Et ils feraient bien, pourrait-on ajouter. N’ayant rien tourné pour le cinéma depuis Bright Star, la réalisatrice de The Piano, qui a consacré des années à la série Top of the Lake, est au sommet de son art en portant à l’écran une histoire dont, pour la première fois dans son cinéma, des personnages masculins sont les protagonistes.

Campé dans le Montana d’il y a un siècle, The Power of the Dog relate le parcours de deux frères très proches, qui ne pourraient être plus différents de tempérament l’un de l’autre, dont la dynamique implose le jour où l’un d’eux ramène une femme dont il est amoureux au ranch qu’ils dirigent.

S’engage alors une joute psychologique cruelle, le « dominant » Phil (Benedict Cumberbatch) ayant le dessein de détruire celle qui est venue chambouler l’ordre des choses (Kirsten Dunst) en épousant la « bonne pâte » qu’est son frangin (Jesse Plemons). D’autant que le fils de cette dernière, un adolescent aspirant à devenir chirurgien (Kodi Smit-McPhee), ne correspond pas du tout à l’idée que Phil se fait de la virilité.

PHOTO FOURNIE PAR NETFLIX

Benedict Cumberbatch et Jesse Plemons dans The Power of the Dog, de Jane Campion

Avec finesse, sensibilité et sensualité, Jane Campion raconte une histoire beaucoup plus complexe – et ambiguë – qu’elle ne pourrait paraître au premier abord. Même si The Power of the Dog utilise les codes traditionnels d’un genre associé à une autre époque, son film est résolument moderne et distille un propos faisant écho à des préoccupations contemporaines, notamment en regard de la notion de masculinité toxique. Questionné à ce sujet, Benedict Cumberbatch a en outre fait valoir que son personnage était le produit de sa société.

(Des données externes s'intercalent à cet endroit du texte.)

Each row is a point. To make a cloud, some directions were put in groups of two or more. Within a group, all points are equally far from the middle, so they leave a hole (a ring in 2 directions, a hollow ball in 3). The other directions are filled evenly. Then the cloud was stretched, turned, moved and blurred a little. How many holes are there, and how many directions does each take, smallest first?
In the rows, 128 means zero.

Cloud:
[[ 70 121]
 [ 84 157]
 [118  85]
 [ 86 159]
 [129 162]
 [ 84 157]
 [109 165]
 [ 89  95]
 [124  84]
 [ 70 124]
 [113  85]
 [ 78 151]
 [137  87]]
Holes: 1 (2)

Cloud, 22 rows:
[[ 93 180 160]
 [ 89 123 103]
 [121 117  81]
 [168 156 180]
 [179  86  99]
 [120 106 170]
 [105 162  99]
 [186 134 119]
 [175 171 107]
 [137 121  82]
 [190 126 141]
 [148  95  78]
 [ 99  94 157]
 [189 145 125]
 [ 89 174 127]
 [181  74 140]
 [166  95  87]
 [ 89  82 141]
 [ 99 117  90]
 [120 107  79]
 [158 153  95]
 [185  92 115]]
Holes: 1 (2)

Cloud, 21 rows:
[[140 169  97]
 [147 104 171]
 [115 169  88]
 [183  99 164]
 [180 139 114]
 [158 156 154]
 [183 125 153]
 [ 83 143 168]
 [115 192  95]
 [ 93 158  85]
 [101  79 116]
 [170 156 132]
 [ 97 157 173]
 [ 75 133  97]
 [ 56 157  98]
 [155 137  91]
 [ 72 143 162]
 [ 77 114 108]
 [131 112  82]
 [108  73 142]
 [ 77 129  97]]
Holes: 1 (2)

Cloud (31 x 4):
[[ 94 157 113  79]
 [104 203 136 144]
 [141 146  65 126]
 [ 67 144 185  97]
 [145 181 118  95]
 [ 75 152 144  79]
 [ 96 203 133 142]
 [121  96 147 167]
 [178 122 140 116]
 [110 133 184 174]
 [153 180 125  99]
 [118  86 141 104]
 [155  97 133 149]
 [123 199 134 106]
 [133  90 139 156]
 [118 203 140 115]
 [139 146  66 146]
 [129 176 148 177]
 [169 139  87 132]
 [106 188 123  92]
 [ 97 205 133 142]
 [ 92 117  90  92]
 [117  96 153  91]
 [109 140 192 168]
 [140 136 140 182]
 [ 86 121  68 127]
 [141 170 100  93]
 [119 144 181 176]
 [160 144  76 130]
 [ 93 136 205 101]
 [160 181 164 111]]
Holes: 2 (2, 2)

Cloud:
[[139 174  78 149]
 [131 128 139 160]
 [121 126 103 185]
 [121 118  92 190]
 [149  81 145 153]
 [162 166 117 127]
 [159 214 177 129]
 [ 98 197 150  88]
 [162 170 126 130]
 [107 160 105  86]
 [123 150 122 133]
 [109 116 124 162]
 [130 124 152  93]
 [132 141 144  63]
 [184 171 139  99]
 [145 111 116  56]
 [129 213 180 102]
 [ 57 150 135 226]
 [ 89 145 184 154]
 [131 166 142 157]
 [108 166 134 126]
 [133 139 133  63]
 [142 172 122 128]
 [184 120 114 116]
 [107 122  87  88]
 [118 174 190 107]
 [167 155 133  79]
 [205 144 124  96]]
Holes: 0

Cloud:
[[134  96 136 177 139  73]
 [167 125 133 113 143 181]
 [108  54 109 113 168  99]
 [151 129 131 115  88 190]
 [117 168 142  84 167 112]
 [140 123 108  77 181 129]
 [135  69  96 161 187 143]
 [112  68  96 149 114 164]
 [142 156  77 123 131  76]
 [113  49 137 130 149  90]
 [122 137 171 110  68 135]
 [142  69  95 171 173 117]
 [ 94 117 106 172 104 129]
 [160 121 141 165 103  69]
 [108 117 111 171 179 128]
 [108 139 184 162  62 114]
 [ 82 101 133 108 201 114]
 [ 71 132 122  98 117 106]
 [166 140 135 148 101 190]
 [112 116 189 132  76 145]
 [173 114  65 111 129 123]
 [121  58 132 175 105 183]
 [122 133 108 105 146 192]
 [160 119 137  89 146 112]
 [133 100  89  77 168 109]
 [165  68 133 174  65 160]
 [108 162 156  90 124 163]
 [ 95  76 126 115 188  88]
 [104  78 118 146 164 189]
 [190 126 112 132 144 153]
 [129 142 151  99  74 105]
 [ 94 155 103 107 124  64]
 [143  26 123 140 152 119]
 [194  80 128 135 139 146]
 [198  99  96 116 112 128]
 [104 117 167 178  68 102]
 [ 91 147 121  91 193  90]
 [186 145 111 146 115  90]
 [104  91 108 151 145 189]
 [180  58 131 131  99 127]
 [ 83  65 146 138 122 168]
 [110  89  95 168 106 148]
 [188  79 118 165  71 132]
 [ 79 118 130 110 199  92]
 [168 140 126 159  65  92]
 [141 135 124  79 130  86]
 [105  49 149 147 101 159]
 [186  87 115 120  84 138]]
Holes: 3 (2, 2, 2)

PHOTO MIGUEL MEDINA, AGENCE FRANCE-PRESSE

Kirsten Dunst, Jane Campion et Benedict Cumberbatch lors de la projection officielle de The Power of the Dog, en lice pour le Lion d’or à Venise

« Sans l’accepter, on peut essayer de comprendre, a-t-il dit. Essayer de comprendre ce qu’est la masculinité toxique et la reconnaître est la seule façon de changer les choses. La prendre de front ne fait que jeter de l’huile sur le feu. Il faut tenter de comprendre pourquoi ces gens qui souffrent font aussi souffrir les autres. »

Un changement de température

Première réalisatrice à avoir obtenu la Palme d’or du Festival de Cannes, grâce à The Piano en 1993, Jane Campion estime par ailleurs que les femmes « font très bien » actuellement au sein de l’industrie, soulignant au passage l’Oscar de la meilleure réalisation décerné à Chloé Zhao (Nomadland) cette année, ainsi que la Palme d’or de Cannes, attribuée à Julia Ducourneau (Titane).

PHOTO DOMENICO STINELLIS, ASSOCIATED PRESS

Jane Campion sur le tapis rouge. The Power of the Dog a été présenté jeudi à Venise en primeur mondiale.

« À partir du moment où vous leur donnez une chance, il n’y a plus beaucoup de moyens de les arrêter, a-t-elle ajouté. Mais je sais que les statistiques ne sont toujours pas en faveur des femmes. Tout ce que je peux dire, à cet égard, est qu’on sent un changement de température depuis l’arrivée du mouvement #metoo. Pour nous, les femmes, c’est comme la chute du mur de Berlin ou la fin de l’apartheid. »

Coproduit par Roger Frappier, The Power of the Dog prendra l’affiche en salle le 17 novembre (peut-être à Montréal, mais cela reste à confirmer). Il sera offert sur la plateforme Netflix le 1er décembre.